Perth firms phreaked by VoIP hackers

WA Police warns businesses to change passwords.

Western Australia Police has warned the state's businesses to change passwords and cap international calls on enterprise VoIP networks, after investigating several cases of scammers hacking the networks to commit fraud.

The WA Police said three businesses have reported their VoIP networks hacked by opportunists using the networks to make calls to international numbers offering premium voice services - often owned by the attacker.

In total, the three businesses were set to have suffered losses of some $70,000 from the attacks.

Similar methods were used in early 2009 in an attack that caused one small business to run up a $120,000 bill.

The WA Police Technology Crime Investigations Unit said that phone hacking or 'phreaking' occurs when hackers gain access to a company's VoIP PABX to make calls - usually overnight or on weekends when the calls can go unnoticed.
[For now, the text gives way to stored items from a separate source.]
Here is a tiny trained network, its code and every weight. The questions are about switching its units off for an input and a target symbol, where a switched-off unit gives its printed mean instead of its output.

import numpy as np


def w(rows, s, z=0):
    codes = np.array(rows[::2]) - 128.0
    scale = np.full(codes.shape[1], s)
    scale[-1] = z or s
    return codes * scale


def f(y):
    return y / 2 * (1 + np.tanh(0.7978845608 * (y + 0.044715 * y**3)))


def softmax(a):
    e = np.exp(a - a.max(-1, keepdims=True))
    return e / e.sum(-1, keepdims=True)


def log_softmax(a):
    a = a - a.max(-1, keepdims=True)
    return a - np.log(np.exp(a).sum(-1, keepdims=True))


def net(x, mask):
    ids = ['ΛΞΩαβγδεζηθμσφψ'.index(c) for c in x.split()]
    T = len(ids)
    res = E[ids] + P[:T]
    u = 0
    for l in range(2):
        r = res
        for j in range(3):
            rows = slice(3 * j, 3 * j + 3)
            q, k, v = (r @ M[l][rows].T for M in (Q, K, V))
            z = softmax(np.where(np.tri(T) > 0, q @ k.T / 3**0.5, -1e9)) @ v
            o = O[l][rows]
            res = res + np.where(mask[u + j], z, o[:, -1]) @ o[:, :-1]
        u += 3
        y = f(res @ A[l][:, :-1].T + A[l][:, -1])
        res = res + np.where(mask[u : u + 12], y, B[l][:, -1]) @ B[l][:, :-1]
        u += 12
    return log_softmax(res[-1] @ U[:, :-1].T + U[:, -1])


Q, K, V, O, A, B = {}, {}, {}, {}, {}, {}
E = w([
[202,161,175,164,157],'Λ',
[149,174,137,76,138],'Ξ',
[128,85,177,93,182],'Ω',
[127,113,120,85,169],'α',
[109,169,116,37,166],'β',
[112,101,156,135,116],'γ',
[127,177,95,101,91],'δ',
[164,68,140,115,211],'ε',
[151,91,121,135,148],'ζ',
[142,89,54,137,147],'η',
[145,122,160,137,125],'θ',
[120,88,109,92,106],'μ',
[182,145,25,124,131],'σ',
[157,105,154,117,176],'φ',
[158,140,252,137,84],'ψ',
],0.018)
P = w([
[70,139,151,102,113],'0',
[231,195,56,113,119],'1',
[141,189,100,198,182],'2',
[254,102,111,110,121],'3',
[121,234,129,178,170],'4',
[245,74,126,144,85],'5',
[129,200,139,224,164],'6',
[220,105,122,82,99],'7',
[93,182,152,224,148],'8',
[183,64,168,105,92],'9',
[120,165,152,252,161],'10',
[202,87,143,141,48],'11',
],0.0096)
Q[0] = w([
[91,105,129,86,10],'0.h1',
[178,229,89,167,112],'0.h1',
[226,38,149,210,212],'0.h1',
[93,149,74,103,228],'0.h2',
[147,96,165,203,164],'0.h2',
[200,147,90,100,111],'0.h2',
[73,3,175,128,34],'0.h3',
[43,121,105,107,227],'0.h3',
[72,172,95,149,82],'0.h3',
],0.0058)
K[0] = w([
[71,73,66,118,50],'0.h1',
[195,194,177,207,114],'0.h1',
[182,76,164,253,128],'0.h1',
[134,170,111,156,88],'0.h2',
[100,206,90,88,132],'0.h2',
[34,39,67,142,153],'0.h2',
[70,144,88,85,102],'0.h3',
[141,156,244,156,159],'0.h3',
[177,123,124,49,255],'0.h3',
],0.0072)
V[0] = w([
[140,39,98,99,159],'0.h1',
[197,138,165,161,224],'0.h1',
[209,100,119,192,139],'0.h1',
[133,133,175,165,192],'0.h2',
[48,56,155,93,86],'0.h2',
[1,77,183,76,130],'0.h2',
[193,116,157,117,141],'0.h3',
[200,125,184,130,157],'0.h3',
[98,39,130,106,177],'0.h3',
],0.0094)
O[0] = w([
[103,96,76,98,87,102],'0.h1',
[58,189,178,98,94,254],'0.h1',
[85,213,94,41,48,211],'0.h1',
[78,135,207,48,213,147],'0.h2',
[162,46,147,159,123,51],'0.h2',
[160,63,102,175,195,43],'0.h2',
[105,109,167,98,73,181],'0.h3',
[98,136,254,165,68,193],'0.h3',
[82,45,113,137,142,89],'0.h3',
],0.0081,0.0093)
A[0] = w([
[177,130,55,148,195,215],'0.n1',
[152,112,192,59,69,31],'0.n2',
[150,129,145,34,105,204],'0.n3',
[71,157,158,193,122,252],'0.n4',
[183,174,119,116,101,111],'0.n5',
[70,163,39,55,92,162],'0.n6',
[76,119,140,35,93,162],'0.n7',
[119,218,125,182,143,75],'0.n8',
[154,125,177,254,231,147],'0.n9',
[143,123,93,51,86,110],'0.n10',
[118,214,48,148,65,216],'0.n11',
[161,79,101,117,87,222],'0.n12',
],0.0072,0.0031)
B[0] = w([
[153,124,159,254,105,134],'0.n1',
[151,112,98,134,142,226],'0.n2',
[139,150,111,141,109,238],'0.n3',
[39,172,162,76,138,206],'0.n4',
[140,118,167,126,152,189],'0.n5',
[130,137,170,166,148,210],'0.n6',
[127,127,97,148,78,248],'0.n7',
[81,26,88,108,116,204],'0.n8',
[129,113,124,179,185,132],'0.n9',
[138,152,147,127,139,166],'0.n10',
[107,113,172,126,126,247],'0.n11',
[141,131,70,141,77,133],'0.n12',
],0.0086,0.012)
Q[1] = w([
[112,94,201,188,98],'1.h1',
[238,125,122,191,93],'1.h1',
[145,75,50,86,132],'1.h1',
[3,98,142,81,139],'1.h2',
[143,2,21,88,187],'1.h2',
[121,181,141,143,197],'1.h2',
[240,101,150,93,111],'1.h3',
[154,153,163,101,141],'1.h3',
[51,89,165,141,233],'1.h3',
],0.0067)
K[1] = w([
[134,97,75,155,128],'1.h1',
[160,213,79,116,64],'1.h1',
[17,158,186,71,91],'1.h1',
[94,149,153,73,176],'1.h2',
[95,108,120,130,172],'1.h2',
[161,168,126,182,116],'1.h2',
[124,254,77,23,22],'1.h3',
[134,209,132,135,119],'1.h3',
[104,113,103,162,149],'1.h3',
],0.0075)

"Many businesses have only the most basic security in place such as factory default access pins or passwords and as such they are easy pickings for criminals," the WA Police said in a statement.

Senior Constable Paul Litherland of the Technology Crime Investigation Unit warned businesses to "remain extremely vigilant" to ensure attempts to attack their online telecommunications networks are unsuccessful, as the Police are relatively powerless to prevent the fraud.

"As these criminals are working overseas and using quite elaborate methods to avoid detection, Western Australia Police find it difficult to identify or prosecute the persons responsible," the law enforcement agency said in a statement.

Litherland said business owners should:

• Change passwords and prefixes that cannot be easily guessed,
• Place caps on the number of calls that can be made over any given period.
• Bar calls to international locations the company does not contact.
• Have systems in place to detect suspicious activity.